I am applying K-means clustering on a pandas dataframe. The cluster assignment function is as follows:

def assign_to_cluster(row):
    lowest_distance = -1
    closest_cluster = -1

    for cluster_id, centroid in centroids_dict.items():
        df_row = [row['PPG'],row['ATR']]
        euclidean_distance = calculate_distance(centroids, df_row)

        if lowest_distance == -1:
            lowest_distance = euclidean_distance
            closest_cluster = cluster_id
        elif euclidean_distance < lowest_distance:
            lowest_distance = euclidean_distance
            closest_cluster = cluster_id
    return closest_cluster

point_guards['CLUSTER'] = point_guards.apply(lambda row: assign_to_cluster(row), axis=1)

But I get the following error while using the lambda function:

   1945                 return self._engine.get_loc(key)
   1946             except KeyError:
-> 1947                 return         self._engine.get_loc(self._maybe_cast_indexer(key))
   1948 
   1949         indexer = self.get_indexer([key], method=method, tolerance=tolerance)

pandas\index.pyx in pandas.index.IndexEngine.get_loc (pandas\index.c:4154)()

pandas\index.pyx in pandas.index.IndexEngine.get_loc (pandas\index.c:4018)()
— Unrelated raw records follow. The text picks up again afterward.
(in the rows, 128 means zero)
Each path below is one point turned by a fixed rotation once a step. After each direction that follows a path, write how fast that rotation turns it, in degrees each step (0 if it stays still).
Each turn is a multiple of 5 degrees from 10 to 175, or 0.
Each row of a path follows its step; steps can be skipped.
Rotation 1:
step 3: [128 136 138 124 116 142 142 121 131 138 118 130 116 127 116 133 146 121
 126 123 118 137 131 124 136 120 129 111 118 120 125 115 131 120 134 139
 118 122 124 130 129 124 135 124 120 116 115 123 139 111 128 130 137 137
 122 116 117 140 125 121 115 132 129 126 136 112 127 123]
step 4: [118 109 126 126 129 145 120 107 139 124 138 125 130 121 120 128 129 127
 126 132 125 133 122 128 123 135 134 138 129 134 123 115 119 135 135 132
 111 134 120 131 133 144 130 121 140 116 120 141 124 121 139 120 140 130
 123 127 137 131 110 127 135 137 113 137 129 110 125 130]
step 5: [134 130 128 121 133 137 124 115 127 131 115 127 108 126 129 124 125 113
 131 136 121 138 132 118 139 137 134 133 128 124 130 125 139 126 134 128
 128 123 124 120 131 117 117 129 142 133 134 136 133 124 117 155 136 129
 134 112 146 135 115 142 123 134 121 122 128 124 115 135]
step 6: [135 146 127 116 130 127 122 131 125 116 142 128 121 118 121 130 140 130
 125 137 121 138 137 115 133 121 123 136 128 123 124 123 129 118 113 120
 140 141 116 134 125 124 127 132 123 117 119 142 139 112 139 127 139 136
 131 133 140 113 130 128 127 142 114 141 124 122 120 125]
step 8: [133 127 134 126 129 133 127 134 132 134 133 128 126 124 134 126 144 128
 119 140 122 128 140 129 126 142 139 130 138 105 123 131 137 129 128 130
 147 128 136 129 139 128 139 129 128 110 131 149 120 136 130 121 132 122
 115 127 142 135 128 135 121 129 134 130 150 137 115 134]
step 10: [124 120 129 129 133 117 117 134 120 133 140 114 126 127 145 129 146 134
 126 130 128 123 118 121 138 122 128 133 131 121 117 130 109 139 124 137
 146 136 125 138 127 134 130 127 142 134 132 131 124 151 128 133 128 149
 124 119 135 135 136 134 121 125 128 125 122 110 128 140]
step 13: [145 123 137 140 115 130 118 128 121 131 118 109 131 126 128 131 125 142
 132 128 134 121 133 131 122 125 127 150 132 127 133 115 124 121 144 122
 131 114 128 120 142 125 126 124 145 147 133 123 130 130 116 131 135 133
 131 121 149 135 133 119 133 130 137 127 130 133 120 135]
step 14: [121 130 122 142 120 121 130 128 120 139 134 126 131 132 136 139 126 151
 121 143 121 132 133 122 135 132 129 140 127 129 126 128 132 125 130 129
 148 129 129 123 112 116 126 135 121 132 113 127 147 106 133 126 135 133
 129 132 143 125 135 142 139 121 140 120 128 128 141 122]
step 15: [129 126 118 135 112 132 132 126 126 132 120 114 120 142 129 124 115 128
 123 138 147 126 128 135 131 117 125 127 130 123 123 122  98 123 134 124
 135 130 108 126 125 131 132 125 117 130 133 124 130 122 146 123 128 133
 129 138 128 144 127 122 123 130 138 120 113 138 118 115]
step 16: [125 128 129 125 119 143 124 130 125 144 126 125 148 131 136 127 128 123
 123 139 131 130 120 141 142 133 142 130 116 115 134 113 132 138 142 134
 132 134 126 116 130 116 137 132 123 126 127 113 130 128 129 109 116 129
 122 142 145 129 122 129 116 125 137 137 134 126 127 143]
[128 129 130 125 130 131 126 129 127 130 127 129 128 125 126 128 128 131
 130 130 128 129 127 122 130 130 127 128 129 130 127 129 129 126 129 128
 123 127 127 129 126 126 123 125 129 132 127 128 125 131 128 127 129 131
 126 129 129 124 126 128 128 130 127 128 124 129 127 129]
55
[127 131 125 128 126 128 125 129 129 125 129 126 130 127 124 127 128 125
 128 128 126 126 125 127 129 128 125 128 127 128 127 124 125 127 129 130
 129 128 126 127 128 128 131 127 129 127 127 126 129 129 128 127 129 130
 127 126 126 126 128 120 128 130 129 128 127 128 129 132]
120
Rotation 2:
step 5: [121 123 131 122 132 134 132 126 134 112 129 135 118 136 123 122 142 121
 124 133 123 121 143 125 126 140 130 119 141 120 138 125 113 121 127 136
 116 138 128 135 120 118 122 126 123 128 125 140 127 121 127 138 135 124
 119 118 136 109 126 110 129 133 135 136 122 148 132 132]
step 7: [131 131 126 137 128 118 134 125 124 138 129 117 120 131 121 140 149 124
 137 127 111 128 141 137 131 123 113 135 126 139 143 122 130 129 126 133
 137 130 137 128 147 117 116 128 138 120 112 122 131 130 139 132 138 128
 132 125 127 135 120 127 138 133 133 127 118 123 131 118]
step 8: [124 143 124 131 129 137 125 128 130 133 127 130 128 130 132 146 136 134
 116 118 121 129 140 137 121 138 113 131 139 137 133 122 134 130 130 127
 105 123 123 128 129 130 115 133 130 126 123 131 140 118 124 122 153 122
 138 145 131 131 125 119 121 125 129 137 125 128 131 117]
step 9: [116 138 131 132 128 137 120 122 137 134 130 131 140 143 134 137 105 124
 125 124 126 118 145 128 117 130 118 137 127 142 127 117 140 142 129 141
 116 121 131 125 123 120 129 130 126 115 119 127 120 132 115 132 128 135
 128 120 132 131 132 130 123 127 132 128 145 126 134 128]
step 10: [131 126 126 139 131 148 129 123 136 120 121 128 138 141 132 124 125 115
 120 124 104 129 134 132 140 116 127 143 125 111 138 122 132 139 142 121
 132 130 132 135 133 132 130 131 136 114 127 119 114 130 121 132 131 131
 119 127 123 132 126 124 135 130 132 133 135 136 145 137]
step 11: [142 130 128 134 138 132 127 113 128 121 121 133 126 123 139 125 133 120
 117 119 130 116 133 131 139 130 126 135 125 121 116 113 113 128 138 122
 129 131 130 136 132 122 138 117 123 125 127 133 132 104 121 138 125 121
 140 131 127 114 116 119 129 128 142 143 134 136 135 132]
step 12: [115 123 122 124 127 130 129 125 137 115 126 116 128 135 140 127 139 132
 127 137 134 118 145 112 130 131 119 116 126 125 125 126 128 117 126 130
 134 132 143 145 129 121 116 118 128 115 119 138 128 125 119 148 124 125
 136 121 142 116 126 122 132 130 132 130 134 135 118 135]
step 13: [118 125 132 127 138 127 128 125 139 128 117 131 116 130 135 140 140 134
 129 143 116 123 140 129 134 134 123 130 134 113 146 142 126 122 144 140
 133 133 134 126 132 117 121 128 134 126 114 125 137 125 132 126 128 129
 134 119 131 123 126 139 129 133 105 138 126 128 131 140]
step 14: [135 148 134 138 138 129 131 119 121 143 137 129 116 117 122 124 132 132
 129 131 118 125 149 133 136 139 116 131 127 130 133 129 127 125 138 138
 113 119 129 118 143 125 113 121 127 127 119 119 137 123 148 135 129 125
 125 121 131 121 123 119 133 137 127 126 132 127 128 117]
step 15: [127 141 118 129 128 140 125 116 133 142 122 125 135 143 115 135 131 130
 132 129 129 128 144 116 135 133 111 123 131 125 119 123 137 130 120 138
 109 139 115 133 138 127 115 127 132 124 119 134 127 141 131 121 145 134
 130 132 130 130 126 126 125 125 136 137 128 136 132 114]
[129 126 128 131 131 127 130 126 130 126 128 128 128 129 133 127 126 125
 128 128 128 132 123 127 129 132 128 129 125 129 127 124 126 129 128 128
 125 129 129 132 124 129 127 126 129 127 129 129 128 129 129 127 127 132
 125 126 127 128 130 126 128 124 129 131 127 128 129 130]
55
[133 132 127 131 130 127 129 128 127 129 123 128 129 125 124 127 130 129
 126 129 128 133 126 129 131 131 128 126 125 129 129 125 130 130 127 124
 131 127 127 128 130 125 129 126 129 128 127 127 125 127 128 126 128 126
 129 128 130 126 127 127 129 128 128 127 130 129 128 124]
100
[128 125 128 129 128 122 128 126 128 124 127 129 127 126 128 128 131 124
 126 131 132 129 133 129 127 127 124 125 129 129 128 130 128 128 129 128
 130 129 128 129 128 130 127 130 129 125 128 127 129 125 130 128 125 131
 126 129 128 127 130 129 126 129 125 128 126 128 128 125]
55
[123 126 126 128 126 129 128 130 127 128 126 130 128 127 128 129 127 128
 129 125 128 133 130 127 123 130 127 127 128 131 132 130 129 126 128 128
 130 130 127 129 126 126 126 124 124 127 128 131 129 128 123 127 127 125
 128 127 127 126 128 126 124 127 125 128 131 130 129 129]
95
[131 129 131 126 127 129 124 126 127 130 128 125 127 132 125 129 124 126
 127 128 129 131 129 131 128 129 126 132 129 129 126 129 131 126 130 128
 125 130 125 129 128 131 127 129 129 128 131 126 125 129 128 126 129 129
 128 127 126 123 128 126 128 126 125 125 130 127 128 129]
60
Rotation 3:
step 3: [126 134 128 132 132 129 126 134 131 128 133 116 125 135 125 135 131 121
 119 136 135 146 126 120 114 138 130 125 108 127 136 129 133 125 111 127
 125 123 137 116 135 122 126 141 116 123 124 125 125 130 138 142 118 129
 133 121 121 140 124 114 110 118 123 124 122 119 123 132]
step 5: [130 127 129 132 136 135 140 136 128 133 135 133 123 111 135 129 125 126
 126 133 128 141 122 119 129 127 117 126 131 138 139 116 137 138 127 118
 124 140 126 118 130 122 118 120 112 114 133 110 147 130 143 133 130 118
 133 131 136 127 137 130 117 126 126 123 124 134 122 121]
step 7: [125 132 121 134 132 125 126 122 122 137 137 119 138 139 139 127 124 116
 131 124 121 134 123 126 123 142 124 127 131 139 121 109 132 140 133 133
 113 117 127 127 136 134 131 109 119 123 121 130 132 122 137 126 133 128
 123 122 123 117 120 147 125 114 131 127 129 135 130 113]
step 8: [112 130 134 127 140 116 127 135 122 124 126 122 130 128 137 131 126 123
 139 120 145 125 117 121 134 135 134 123 138 122 122 114 145 125 128 128
 132 120 133 137 134 123 126 129 126 119 122 139 126 131 128 132 123 123
 126 114 121 113 144 135 111 138 132 136 131 135 122 121]
step 9: [123 125 135 130 135 120 125 126 121 140 125 104 129 128 122 133 135 113
 135 132 129 129 125 133 111 140 128 110 134 122 132 125 137 135 126 126
 129 120 142 134 131 128 125 118 127 129 134 111 114 128 126 124 138 130
 126 116 125 135 127 117 112 118 134 136 126 121 121 132]
step 10: [132 127 123 126 131 112 133 137 125 132 118 126 113 136 132 141 127 131
 123 139 132 122 126 130 130 135 122 137 134 125 116 134 130 144 121 126
 126 114 141 122 126 121 118 126 132 125 120 120 118 152 141 124 113 127
 125 115 121 131 123 125 120 122 133 126 130 131 122 120]
step 11: [123 132 120 131 128 145 127 129 131 130 118 120 137 123 139 132 116 138
 128 136 129 121 137 120 129 143 122 119 133 128 136 145 134 145 128 116
 124 125 142 112 119 124 120 129 118 111 123 111 125 126 129 126 132 127
 132 125 129 122 137 123 120 136 128 135 126 128 126 127]
step 13: [128 127 135 123 123 132 139 112 134 128 138 131 131 136 128 128 127 134
 137 125 134 132 124 127 138 130 119 135 131 137 127 137 147 143 129 133
 122 113 133 126 137 130 133 118 130 120 112 108 137 114 141 140 130 125
 124 118 130 124 120 132 133 125 123 132 121 123 139 128]
step 15: [122 119 136 133 133 116 133 132 126 134 148 125 128 125 124 132 128 120
 125 125 139 130 143 131 133 150 129 111 124 116 129 132 132 131 140 135
 132 130 132 129 132 128 128 127 129 136 133 123 129 124 137 143 135 120
 121 110 121 125 119 138 118 130 112 134 138 122 132 130]
step 16: [125 126 129 134 135 119 127 122 115 140 130 128 108 133 132 110 124 136
 126 132 136 136 137 128 140 133 130 134 134 126 127 124 129 137 123 130
 131 122 130 126 136 110 129 135 131 135 141 119 123 124 131 129 125 133
 130 117 124 122 120 117 105 114 136 133 136 133 135 120]
[127 131 130 127 128 132 127 130 129 128 127 128 128 126 128 127 132 126
 132 126 128 126 125 123 130 128 130 130 125 127 127 127 130 128 124 132
 126 127 129 125 130 125 132 126 128 130 128 129 127 128 127 128 129 129
 130 126 129 126 130 127 128 126 129 129 126 124 131 127]
80
Rotation 4:
step 0: [119 129 122 126 132 125 127 121 123 123 149 137 127 132 130 127 125 120
 125 117 119 133 136 123 148 128 127 128 124 147 133 128 119 119 127 125
 140 120 138 127 127 125 115 123 119 138 130 121 134 113 143 131 132 147
 134 117 139 124 119 133 128 129 135 125 119 130 128 142]
step 2: [130 130 133 124 132 113 133 126 149 139 123 119 128 134 140 133 118 127
 116 138 122 126 132 120 141 148 125 124 119 130 126 119 134 130 120 133
 134 131 129 124 130 124 129 125 128 128 112 130 117 127 131 126 119 148
 133 125 140 115 126 147 116 120 129 129 139 131 123 127]
step 6: [132 144 137 112 126 120 119 121 133 142 126 128 131 141 125 125 128 120
 117 142 120 114 139 140 142 133 122 136 136 136 136 134 127 138 131 136
 141 127 131 123 125 135 127 141 135 134 118 124 130 127 119 137 126 133
 143 128 129 117 117 136 125 123 127 140 136 133 129 129]
step 7: [130 129 140 119 124 124 122 113 137 129 127 127 129 140 131 110 132 126
 119 141 118 129 126 134 129 139 130 139 128 131 134 125 112 137 133 134
 139 125 123 124 131 119 135 139 122 126 127 103 130 111 127 133 114 136
 138 130 125 127 116 145 120 124 130 129 131 129 126 128]
step 9: [135 141 117 121 125 118 119 112 117 128 141 126 119 135 111 128 129 128
 111 123 122 129 134 125 135 146 125 119 116 149 124 124 134 125 124 115
 135 120 120 121 130 122 112 127 121 126 135 131 134 125 136 132 124 130
 129 119 136 118 118 131 134 125 134 122 125 132 123 131]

pandas\hashtable.pyx in pandas.hashtable.PyObjectHashTable.get_item     (pandas\hashtable.c:12368)()

pandas\hashtable.pyx in pandas.hashtable.PyObjectHashTable.get_item (pandas\hashtable.c:12322)()

KeyError: (0, 'occurred at index 0')

Can someone please provide an explanation as to the reason of the error and how I can solve it? If you need additional information, please reply to this post. And apologies for the formatting. This is my first time asking a question in StackOverflow.

  • what is point_guards.head()? – parsethis Feb 21 '17 at 15:21
  • see: http://stackoverflow.com/questions/16353729/pandas-how-to-use-apply-function-to-multiple-columns – parsethis Feb 21 '17 at 15:24
  • @putonspectacles: point_guards is the name of the pandas dataframe I am working on. head() function prints the first 10 rows of the dataframe. At least, that's what I think it does. – Aditya Gogoi Feb 26 '17 at 16:51
  • @putonspectacles: Thanks for the Thread. However, I did find out that I had made a small syntax error. I have written the solution below. :) – Aditya Gogoi Feb 26 '17 at 16:53

1 Answers1

0

It turns out that I had made a simple syntax error. Instead of using the 'centroid' part of the dictionary 'centroid_dict.items()' while calling the function 'calculate_distance':

for cluster_id, centroid in centroids_dict.items():
    df_row = [row['PPG'],row['ATR']]
    euclidean_distance = calculate_distance(centroid, df_row)
....

I used 'centroids' instead:

for cluster_id, centroid in centroids_dict.items():
    df_row = [row['PPG'],row['ATR']]
    euclidean_distance = calculate_distance(centroids, df_row)

It is solved now though.